Focusing on the importance of wealth for economic security is a huge aspect of the equity dimensions of the racial healing discussions. Entering this discussion does not only invite a helpful awareness of the realities of economic disparities, but it allows opportunity for us to demonstrate our capacity for caring and advocating for those thus affected by such marginalization. There are so many dimensions of this discussion where increased awareness will lead to increased health and wellbeing. Entering the discussion unlearned runs the risk of exacerbating an already sensitive issue. In fact, many well-intentioned people, their values, and their institutions actually recreate racial divisions and inequalities they ostensibly oppose.
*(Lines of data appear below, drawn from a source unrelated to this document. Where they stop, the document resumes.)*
Each row is a point. To make a cloud, some directions were put in groups of two or more. Within a group, all points are equally far from the middle, so they leave a hole (a ring in 2 directions, a hollow ball in 3). The other directions are filled evenly. Then the cloud was stretched, turned, moved and blurred a little. Count the holes, and give their numbers of directions, smallest first.

Cloud (22 x 3):
2.8 -3.5 0.0

-3.4 0.6 3.8

-4.7 1.0 -4.9

5.4 -2.4 2.8

-1.2 1.2 -5.4

0.0 2.8 6.3

2.5 4.8 1.5

-4.6 2.9 1.1

5.6 -0.6 7.2

6.0 -1.8 5.6

-2.3 -3.5 1.3

1.1 4.8 -1.1

-0.8 -4.0 -1.3

0.7 -1.6 6.8

4.7 1.7 7.6

6.5 -0.9 3.9

-5.7 0.3 -1.4

-5.0 3.4 -1.0

-5.4 -0.8 -2.0

-5.5 -0.3 -3.0

1.8 -1.8 -3.0

-2.4 1.7 4.8
Holes: 1 (3)

Cloud (29 x 4):
-1.5 -0.1 3.9 2.5

0.6 1.2 0.3 -4.7

4.9 0.8 1.4 2.9

2.2 2.7 1.4 5.5

0.1 -2.2 -4.0 -0.8

-4.6 -4.7 0.0 0.4

6.7 3.0 0.6 3.2

2.8 4.3 1.6 -2.5

-3.6 1.6 -4.7 -3.7

-8.5 -3.7 1.8 -3.1

-7.7 -2.5 1.6 -4.7

6.2 4.0 0.3 -0.8

-0.7 2.8 2.7 -3.2

-8.9 -2.2 -0.7 -5.4

-0.6 -0.4 -2.7 -4.8

-4.8 4.4 1.8 0.3

1.4 6.1 1.4 -1.3

2.1 6.0 1.3 -1.3

-3.5 2.1 0.5 4.7

-7.0 -0.4 -3.0 -5.5

-5.7 0.1 -1.8 3.7

5.3 4.5 -1.0 4.8

-7.7 -4.1 -2.0 0.7

1.6 2.8 1.5 -3.6

-9.3 -4.4 -1.0 -0.6

-3.4 2.6 -4.7 -3.1

-2.1 5.2 -3.1 -1.6

-7.6 -4.6 -1.5 0.2

-1.0 -3.8 -0.7 0.7
Holes: 2 (2, 2)

Cloud (54 x 6):
2.6 -7.0 0.2 -0.8 2.5 -0.8

10.1 -1.4 -2.5 -1.0 1.1 -2.3

-3.3 2.3 4.9 -0.2 0.0 -0.4

-0.5 5.2 4.3 1.9 -4.4 -0.7

7.0 -3.1 1.1 -1.7 -4.2 0.3

-1.3 -1.4 3.6 2.2 -3.3 2.9

3.8 -0.4 -4.3 -3.3 0.0 -1.0

-1.4 -4.3 8.9 1.2 -0.3 6.1

0.0 5.9 5.8 -3.6 -3.5 3.1

1.4 -0.3 -6.7 -2.0 -4.5 -1.8

5.4 -0.6 6.6 1.2 0.2 -3.2

-6.9 3.9 -0.7 0.9 -1.0 1.6

-3.3 2.4 -3.4 -4.8 -3.0 6.0

1.6 3.5 -0.6 -3.8 -1.7 1.2

4.6 -2.9 7.7 0.0 1.2 2.3

-1.3 4.9 2.0 -6.3 -3.6 2.4

5.8 4.5 -1.5 2.7 0.8 5.3

-0.7 -2.9 -3.4 -2.9 0.1 3.9

6.2 -2.0 2.2 3.9 0.1 -2.7

-0.9 3.3 -7.9 -3.2 1.8 -0.8

0.2 3.9 0.0 2.2 -1.1 4.3

0.2 -1.7 4.9 0.0 -1.9 6.0

4.4 3.6 -0.7 3.3 -3.3 2.2

3.7 -3.9 -0.6 -1.2 3.9 2.2

-0.4 2.6 6.9 -3.0 -1.7 2.4

-3.3 -0.3 -5.1 -8.8 -0.9 1.7

6.8 -6.4 0.7 -0.2 0.0 -3.4

-8.8 3.0 0.8 0.4 -2.9 1.8

-0.6 3.4 -1.7 -4.7 -0.6 -0.1

0.7 4.1 9.7 5.1 1.1 -0.1

3.8 5.1 5.6 -0.6 4.5 -0.1

4.4 -0.3 -4.0 -1.0 -0.3 1.8

3.9 -3.5 -1.3 -3.8 0.4 -1.1

6.2 -4.6 1.0 -2.4 -1.8 -2.9

-2.3 4.4 1.9 -4.9 -3.9 3.4

0.3 1.1 -6.8 -0.1 -3.0 -4.1

-7.4 -0.5 6.3 -2.1 -2.5 4.5

-4.2 8.2 -4.6 -0.9 -0.9 -0.4

8.3 -3.8 2.1 -3.1 2.3 2.4

9.9 -5.8 2.2 0.1 -0.2 -3.2

2.8 5.0 -1.4 5.2 -5.0 3.2

-3.6 2.9 2.7 -2.6 2.1 1.4

3.4 -0.7 3.7 2.6 1.6 7.4

4.9 1.2 7.4 -1.6 0.8 1.1

3.7 -4.6 2.1 -3.7 2.0 -1.0

-4.8 0.9 3.8 -0.3 2.9 5.3

-7.0 1.2 1.1 -2.6 -3.2 3.7

-2.5 7.0 1.8 -0.3 -1.3 4.1

-2.5 3.0 8.1 -0.3 2.8 5.8

1.6 -3.1 -5.6 2.2 3.5 -1.7

0.0 4.6 5.7 0.0 -2.0 1.1

7.0 -1.2 -0.8 1.3 0.6 1.1

-2.3 3.5 10.6 1.0 -1.6 2.3

2.3 -2.3 -3.9 2.2 4.5 1.2
Holes: 0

Differential outcomes across race are well-documented in housing, income distribution, employment, and many other facets of American society. Without an awareness of systemic and structural racism it is easy to take a benign view of America’s “Race Problem” or to actually deny that there is a race problem. The fundamental importance of wealth for economic security and general wellbeing makes the large disparities in wealth by race a serious concern for the economic health of families and the U.S. economy as a whole. Wealth is essential for economic security because it can be used for consumption, which is directly connected to wellbeing. Data from the Survey of Consumer Finances (SCF), researchers at the Federal Reserve Bank of St. Louis find that the median white family had $184,000 in wealth in 2019 compared to just $38,000 and $23,000 for the median Hispanic and Black families. Further, while the gap is large between white and Hispanic families it has improved slightly. On the other hand, the median wealth gap between white and Black families has hardly changed over the last 20 years.
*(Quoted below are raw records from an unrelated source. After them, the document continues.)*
Every row gives one point. The window is the flat piece filled in between its corners: a triangle in 3 columns, a solid with four corners in 4, and so on. A path goes straight from each point to the next, and from the last back to the first. List the points from which the path goes on through the window.
In the rows, 128 means zero.

Window (4 x 4):
[[140 124 130 139]
 [137 136  87 151]
 [157 208 142  56]
 [ 84  96  81 129]]
Path:
(1): [131 169 124 126]
(2): [165 132 137  80]
(3): [163 159 120  86]
(4): [126 193 142 142]
(5): [112 163 101 147]
(6): [137 123  94 120]
(7): [169 162 116  93]
(8): [120 188 159 130]
(9): [103 136 107 139]
(10): [195  93 152 124]
(11): [192 157  83 102]
(12): [111 173 164 118]
(13): [ 99 160 116 116]
(14): [157 108  77 128]
(15): [160 116 125 103]
(16): [101 145 130 193]
Through the window after points: 1, 5, 9, 13, 15

Window, 6 rows:
[[100 101  84 137 141 154]
 [ 61 119  84 111  76 154]
 [ 86  96 140  84 153 165]
 [120  77 118 137 106 133]
 [134 192 139  86 116 200]
 [144 122 150 171 123  50]]
Path:
(1): [ 72 106 130 175  79 170]
(2): [128 122 149 161 131 144]
(3): [135 108 126 123 131 106]
(4): [ 87 128  92  61 123 121]
(5): [103 144 123 125 114 186]
(6): [ 76  54 146 165 114 164]
(7): [131 117 117 112 105 109]
(8): [133  83 123 124 138  85]
(9): [ 90 127 132 196  89 120]
(10): [ 96 117 141 136 121 190]
(11): [132 105 113 113 108 127]
(12): [120  77  86  94 137 105]
Through the window after points: 10

Window (8 x 8):
[[131 102 170 135 108 166 169   7]
 [ 91 176  83 114 184 117 102  95]
 [140 127 138 166  93 126 103 140]
 [122 114 161 114  92  91 142 158]
 [115 160  75 150 176  99 149 116]
 [137 154 168 124  85 149 167 121]
 [ 61 147  83 162 191 140 119 125]
 [162  94 143 113  83 153 140 153]]
Path:
(1): [ 98 121 129  68  60 112 127  91]
(2): [ 98 132  90 141 140 115 140 120]
(3): [131 158 140 154 198 113  91 134]
(4): [ 91 150 106 125 202 127 126 122]
(5): [115 160  66 183  76 111 124  90]
(6): [ 92 144 124 133  96 148 153 128]
(7): [139 145 142 136 161 132 131  94]
(8): [140 135 130 138 153 122 144 145]
(9): [105 136  62 129  95 119 143  82]
(10): [107 114 121 117  54 134 152 129]
(11): [136 136 160 150 162 101 114 132]
(12): [142 127 152 179 152 150 136 153]
Through the window after points: 4, 6, 8, 10

Window:
[[171 107 153  57 161  55 147 122 125]
 [105 108 164 142  93 161 148 102 156]
 [191 147 107 138 109  88 165  60 113]
 [142 159 114  80 211 111 183 151 160]
 [207 167 149  73 176 108 190  99  97]
 [ 82 161 175 168  83 130 113 110 140]
 [124 119 163 169  85 104 172 125 109]
 [138 163 123 160  82 179 124 158 140]
 [137 115 174 182 132 128 121 112 140]]
Path:
(1): [143 143 109 144 124 161 151 101 101]
(2): [166 168 176 150  84 100 153 121 168]
(3): [160 163 183 138 102 148 148 128 181]
(4): [ 97 149 129 164 117 127 140 113 104]
(5): [156 121 128 122 127 117 166  99  92]
(6): [152 155 172 133 120 114 167 117 147]
(7): [179 169 153 119 137 128 173 102 143]
(8): [130 132 156 109 149 100 139 117  86]
Through the window after points: 5, 7

Window, 11 rows:
[[126  98 179 133 113  83 137 153 211 152 131]
 [121 133 154 225 132 118 204 137 177 133 140]
 [139 181 113  59 192  44 168 110 126  94 149]
 [147 198 165 112 154  70 162 127 167  75 233]
 [123 111 149 211 157 106 124 149 108  91 148]
 [188 170 117  94  95  79 104  75 132  71  83]
 [ 68 158 160 105  81  97 157 137 168 126 130]
 [184 129 106 171 139  88 120 153 147 204 128]
 [110  74  74 144 143 117 161 123 126 143 143]
 [164 148 146 100 133 162 166  77  89 139  95]
 [ 64 105 132 126 116 180  72 136 195 128  72]]
Path:
(1): [117 151 136 136 148  94 126  85 138 136 117]
(2): [114 137 149 156 134 121 144  73 131 149 146]
(3): [126 109 105 131 123 106 174 167 156 116 119]
(4): [153 134 126 136 136 105 143 149 132 107 120]
(5): [134 143 152 154 132 113 132  83 120 107 130]
(6): [122 141 140 150 146  80 124  82 140 107 130]
(7): [163 160  91 103 115 144 189 182 122 116 135]
(8): [154 138  89  84 131 145 146 154 168  84 121]
(9): [ 84 139 163 152 143  62 127 103 136 173 130]
(10): [133 151 142 130 141 114 145  82 118 126 135]
(11): [163 144 145 108 135 142 181 135 132 123 113]
(12): [146 116 140 141 128 139 158 167 119 102 137]
Through the window after points: 2, 4, 8, 10, 12

Window (12 x 12):
[[130 161 152 113 132 160 126  92 115 102  90 173]
 [181 143  79 180  80 187 158 131 140 141 161 169]
 [101 147 129 166 102  62 172 141 199 141 194 152]
 [140  79 127 135 127 130 106 166  43 152 149 111]
 [136 128 139  79 123 117 137 135  91 100 155  96]
 [104 148 105 159 125 194 187 147 139 126 162 106]
 [ 54  73 133 123  84 170  54 130 171 156 125 107]
 [185  76 169 104 176  81 137  76  97 130 174 119]
 [130 109 149  85 128 166 137 198  91  80  94 151]
 [121  94 110  81 135 124 158  96 108 122 128 145]
 [144  98 149 193 108 100 134  86 124  96 155 118]
 [ 98  99 123 100 119 150 111 107 155 165  85  65]]
Path:
(1): [101 101 213 128  87 109 199  63 161  99 133 144]
(2): [184 143  31 176 143 160  84 185  86 144 182 129]
(3): [118 108  89 139 123 138 118 126 125 109 162 122]
(4): [112 134 149 130 109 162 162 140 139 140 141 114]
(5): [ 84  81 183  99  95 103 185  89 112 142 146 129]
(6): [151 137 104 144 155 154  94 142 126 106 128 110]
(7): [140 111  87 110 157 152 124 157 113 120 136 104]
(8): [116  98 192 145  63 138 135 124  85 148 120 152]
(9): [132 109 148 118  94 135 123 108 114 128 147 135]
(10): [109 102 113 159 162 122 138 138 141  92 118 107]
(11): [ 97 103  99 129 162 171 115 151 151 104 136 134]
(12): [144 125 154 119  47 122 148 124  72 155 114 111]
Through the window after points: 3, 7, 9

Window (14 x 14):
[[136 165  74 161 112 149 131 121 118 128 114 125 194 133]
 [120 178 111 160 126  96 146 159 189 137 144 192 114 141]
 [148 167  65 107 175 137 107  87 154 155 162 121 178 150]
 [141 165 121 166  52  93 109 107 223 147 137 152 106 174]
 [164 161 103 125 155 181  77 160 153 130 126 127 173 174]
 [173 149  91 131 170 161  86 106 153 101 104 127 166  75]
 [114 106  73 160 162 182 101 121 166 123 156 114 156 136]
 [134 134 116 170  96  91 101 108 151 175 117 212  90 173]
 [114 146 158 139  49  91 102 110 179 108 173 227 134 164]
 [136  74 158 122 117   7 112 181 126 117 107 123 125 104]
 [202  84 146 140 103  38 160 156 110  74 138 144  91 128]
 [129 187 135 140 144 192 103 102 128 145 159 104 143 120]
 [134  90 130  75  74  42 149 164 120  74  94 149  64 125]
 [160 127 115 119 155 188 153 111 167 166 115 129 187 126]]
Path:
(1): [153 124 110 132 111 123 118 133 143 152 145 146 141 132]
(2): [151 143 127 139 100 107 100 141 146 149 152 163 129 132]
(3): [131 126 123 141 110 107 158 133 165  85  94 144 119 143]
(4): [150 142 125 139 156 151 134 103 165 138 104 137 140 159]
(5): [145 113  84  92  90 113 128 167 141 155 180 146 197  70]
(6): [142 157 108 130 118 108 112 131 146 144 139 149 129 105]
(7): [131 112 126 148 118 108 116 135 154  77 126 138 122 199]
(8): [103 135 126 149 162 114 133 127 149 103 112 143 128 177]
(9): [203 136  87 119  66  92  95 132 143 135 167 142 135  81]
(10): [150 102 128 146  99 110 128 176 114 157 171 161  88  95]
(11): [138 147 119 116 119  89 132  85 171  83 100 142 148 158]
(12): [157 138 136 150 139 115 138 117 158 106 101 154 126 153]
Through the window after points: 4, 12

Window:
[[140 119 174 153 123 177  74  79  62 172  90 162 180 172]
 [112 132 120 139 133 169 148  94  95  93 198 163 157  87]
 [ 87 130 116  84 119 136 118 170 113 177 110 172 108 140]
 [123 165 102  69 176 125 118  67 149 104 181 138 109  83]
 [177  78 106 108  99 145 168 132 121 105 157 114  88 115]
 [ 91  98 147 127  75  84 124 161 150 164  97 165 133 130]
 [131  96  85 109 163 138  86  86 118 146 204 152 185 128]
 [ 91 101 118 136  76 158 134 198 179 155 127 109 166  76]
 [108 152 198 168 113 113 151 192 132 195 102 115 131 167]
 [102 142 118 104 107 133 185 120  96 133 141  89 149 117]
 [131 195 134 137 139 105  48 122  74 161 162 107 146 110]
 [ 95  94 117  95 121 135 138 198 118  77 128  75 145 113]
 [122  92 211 138  82 149 133 117 102 176 172  96 114 157]
 [123 126 119 143  67 172  85 143 114 116 117 131 168 190]]
Path:
(1): [132 127 141  82 106 148 143 151 128 127 163 134 153 138]
(2): [175 112 135  82  86 113 139 187 103 124 130 170 187 131]
(3): [ 51 130 147 171 145 160  90  88 136 162 150  94  90 125]
(4): [ 87 135  82 181 156 158  95 153  77 141 100 139  90 134]
(5): [115 115 162  93  95 134 128 139 122 167 149 135 134 139]
(6): [139 145 143 100 100 138 132 126 121 138 136 158 145 135]
(7): [ 62  83 100 133 160 151  98 135  96 163 166 116 125 116]
(8): [105 112 129 150 117 162 103 136 107 144 102 132 130 125]
(9): [154 128 156  74 106 103 137 148 146 161 211 148 178 153]
(10): [176 130 164  70 132 103  79 121 119 142 167 127 181 126]
(11): [ 73 115 108 190  82 192 161 121  99 160 114 150  92 147]
(12): [ 94 114 110 149 123 122 108 153 124 141 138 106 133 110]
Through the window after points: 4, 6

Window:
[[ 40 168 126 114 140  68 130 125  84  97 118 128 108 145]
 [ 77 164 125 125 162  86  70  97  87 133 133 144  58 122]
 [ 76 126  87 128 139 105 122  99 156 130 126 135 166 181]
 [122 114 145  71 153 165 111 125 146 143  53 164 132 137]
 [130 156 210 126  97 106  76 163 103  94 168 122  95 101]
 [114 110 168  92 131 156 149 147  72 115 190 180 225 116]
 [164  66 152 140 112 135 168  83 132 153 134 127  94 123]
 [128 103  94 108 170 187 148 157 138 141 155 134 103 157]
 [109 149 157 104 171  95 100 141 188  91 122 125  73  60]
 [131 120  99  95 120 139 105 133 112 102  74 184 120 124]
 [100 113 145  76 148  78 109 105  92  86 176 120  87 134]
 [137  89 193 114 125 102 133 159 178 118 113 204 140 129]
 [ 99  68 123 116  99 133 106 184  96 152 107 148 187 119]
 [ 86 104 162 167 200 130  93 160 113  77 122 106 175 106]]
Path:
(1): [ 63  90 163 107  88 161 117 116 132 142 135 203  86 159]
(2): [ 71  65  94 119 131 195 114  77 153 109 187 144 121 113]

On his first day in office, President Biden signed Executive Order 13985, Advancing Racial Equity and Support for Underserved Communities Through the Federal Government. The Order recognized that, although the ideal of equal opportunity is the bedrock of American democracy, entrenched disparities in our laws, public policies, and institutions too often deny equal opportunity to individuals and communities. The President’s Order emphasized the human costs of systemic racism, persistent poverty, and other disparities, and directed the Federal Government to advance an ambitious, whole-of-government equity agenda that matches the scale of the challenges we face as a country and the opportunities we have to build a more perfect union. Join the forum discussion as we look at the saliant issues that perpetuate the wealth gap, how this issue impacts the discussion on racial trauma, and what can be done to create greater economic advantages and outcomes as it relates to racial healing and being the mosaic kingdom.
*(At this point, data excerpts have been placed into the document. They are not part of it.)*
Each wall is flat, endless, passes through zero and stands at right angles to its row. A trip goes straight from one point to another. List the walls that it crosses, first one first.

Walls:
(1): -65 -36 23
(2): 68 2 -23
(3): -21 28 -56
(4): -12 62 -13
(5): 31 12 12
(6): 54 28 -56
Trips:
-5 1 47 to -48 12 -36 => 5, 4, 3
-63 -95 18 to 20 52 41 => 5, 4, 1, 2, 6
60 92 48 to -61 -20 84 => 6, 2, 1, 4, 5

Walls:
(1): 124 23 -3 7 -35 36 -50 33 -60 -2 -18
(2): -54 -105 -46 42 29 -53 27 -29 -1 3 3
(3): -10 21 -51 13 -86 14 32 19 56 -28 -67
(4): -68 -34 -13 70 -29 30 28 15 1 -101 -7
(5): 6 16 9 -9 -88 -32 -25 19 56 -29 -29
Trips:
-42 22 -19 -71 4 21 30 43 29 82 1 to 2 33 14 -34 32 53 14 11 67 44 90 => 3
11 18 -14 19 19 18 37 -64 33 15 29 to -4 21 -14 -40 14 91 -25 -41 -28 39 -1 => 2, 1
-34 39 96 -123 66 -19 -8 -15 34 -10 -51 to -14 33 26 70 48 -32 98 -35 -13 3 -29 => 5, 2, 4
5 47 -41 -65 128 -105 -65 -6 4 16 -5 to 34 -20 -20 44 43 6 -25 6 39 -27 -19 => 1, 4, 3
19 -11 41 -48 -42 83 13 -10 51 -27 43 to 26 -61 3 26 54 67 1 -17 1 -36 -31 => 5, 3, 2
-16 4 57 -23 30 -63 43 -34 -52 -16 8 to 10 41 28 -23 72 1 -122 -62 6 12 -8 => 2, 1
-10 -70 -31 -20 28 16 -20 -27 -17 26 32 to -26 47 -36 105 52 6 36 12 -48 -30 31 => 4
-76 55 55 -90 -19 -4 51 40 -32 65 -9 to 131 -13 -55 28 -36 -4 -11 10 50 -32 43 => 5, 3, 1

Walls:
(1): -89 -36 -31 16 9 -71 -14 -36 -58 39 -14 -7 -22 -72 10 -17 0 -9 1 50 -67
 27 -43 -12 60 26 44 -23 -72 9 16 23
(2): 106 -5 -44 54 2 -81 -69 72 86 -79 -16 1 -21 -41 0 21 -8 -57 -22 -31 22
 55 6 -4 -43 -22 -52 15 -71 -84 -17 -37
(3): -71 -7 30 2 16 -60 32 -70 -5 17 26 82 -34 28 -4 -18 -58 -60 26 -33 62 73
 -20 50 -8 47 -70 -64 31 -48 -51 37
(4): 7 -23 -39 1 -42 -33 27 15 -4 37 0 -10 -48 23 12 48 24 55 25 -3 25 15 -24
 62 56 -18 -135 -36 -84 8 64 14
(5): -69 -89 78 5 -75 -20 43 -25 15 -55 100 43 -26 31 -38 27 -17 -38 1 -4 2 6
 -18 -13 -22 -34 24 -6 67 -26 3 49
(6): -7 -7 -32 -5 50 -43 24 -30 -39 -76 -18 90 12 27 11 17 -25 4 19 -29 -41
 -26 10 36 22 52 -69 -25 -68 -50 -15 1
(7): -40 12 83 -36 -8 -27 -101 -84 36 -37 -12 52 5 9 50 -12 23 47 -34 -59 -20
 23 -6 -6 94 37 -51 -52 -27 16 51 -96
(8): -11 -24 -37 -62 3 -51 -69 52 30 7 -2 11 -37 -108 51 50 45 8 -51 8 51 1
 31 -52 -20 -36 -7 9 27 -24 60 -70
(9): -35 -22 -39 -24 7 42 -53 11 -96 -51 1 43 -5 40 -9 24 -32 22 90 76 21 19
 83 -25 72 -49 19 55 17 -37 -30 -11
Trips:
32 -75 -34 21 50 -136 -62 116 -22 -10 -19 -31 -3 -41 44 1 -16 -9 -76 16
 -10 35 -105 17 111 16 74 -8 -101 -34 -13 -37 to -44 49 27 10 -31 -84 -15 50 -40 -21 -76 6 13 48 -72 -21 10 4 -4 -51 -8
 36 -61 33 8 -4 -8 27 22 -48 -67 -23 => 3, 8, 4, 9, 5
9 -9 19 -13 10 -40 77 -2 9 -40 44 7 -8 40 80 -109 1 4 -32 66 63 -54 5 17
 24 16 -6 66 -86 14 -79 -129 to -6 -21 -75 -31 -15 14 -3 24 -32 8 30 51 -30 -14 45 15 -1 88 10 44 -33 30
 123 -49 -61 -12 -8 -31 32 -29 -1 -120 => 8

Our guest will be Mr. Van Sealey. Originally from Eastern North Carolina, Van moved to the west coast at a very young age. His father was career Navy, moving around the country from military base to military base on both coasts. The oldest of seven siblings, like most eldest children of military families, he carried the brunt of shared responsibilities when his father was overseas. Upon his father’s retirement in 1971 the family moved from Northern California back to North Carolina resulting in a less influential lifestyle. Realizing that college was not yet for him, due to cost and his number of siblings, Van graduated from high school and immediately entered the Navy. After completing his tour of military service, while working fulltime, Van took advantage of VA education benefits receiving a BS in Engineering Technology from East Carolina University, and an MBA from Wake Forest University. His manufacturing career spanned forty years, beginning as an hourly employee to reaching the level of global director of operations prior to his retirement. In retirement, Van enjoys his family and the special benefits of having grandchildren.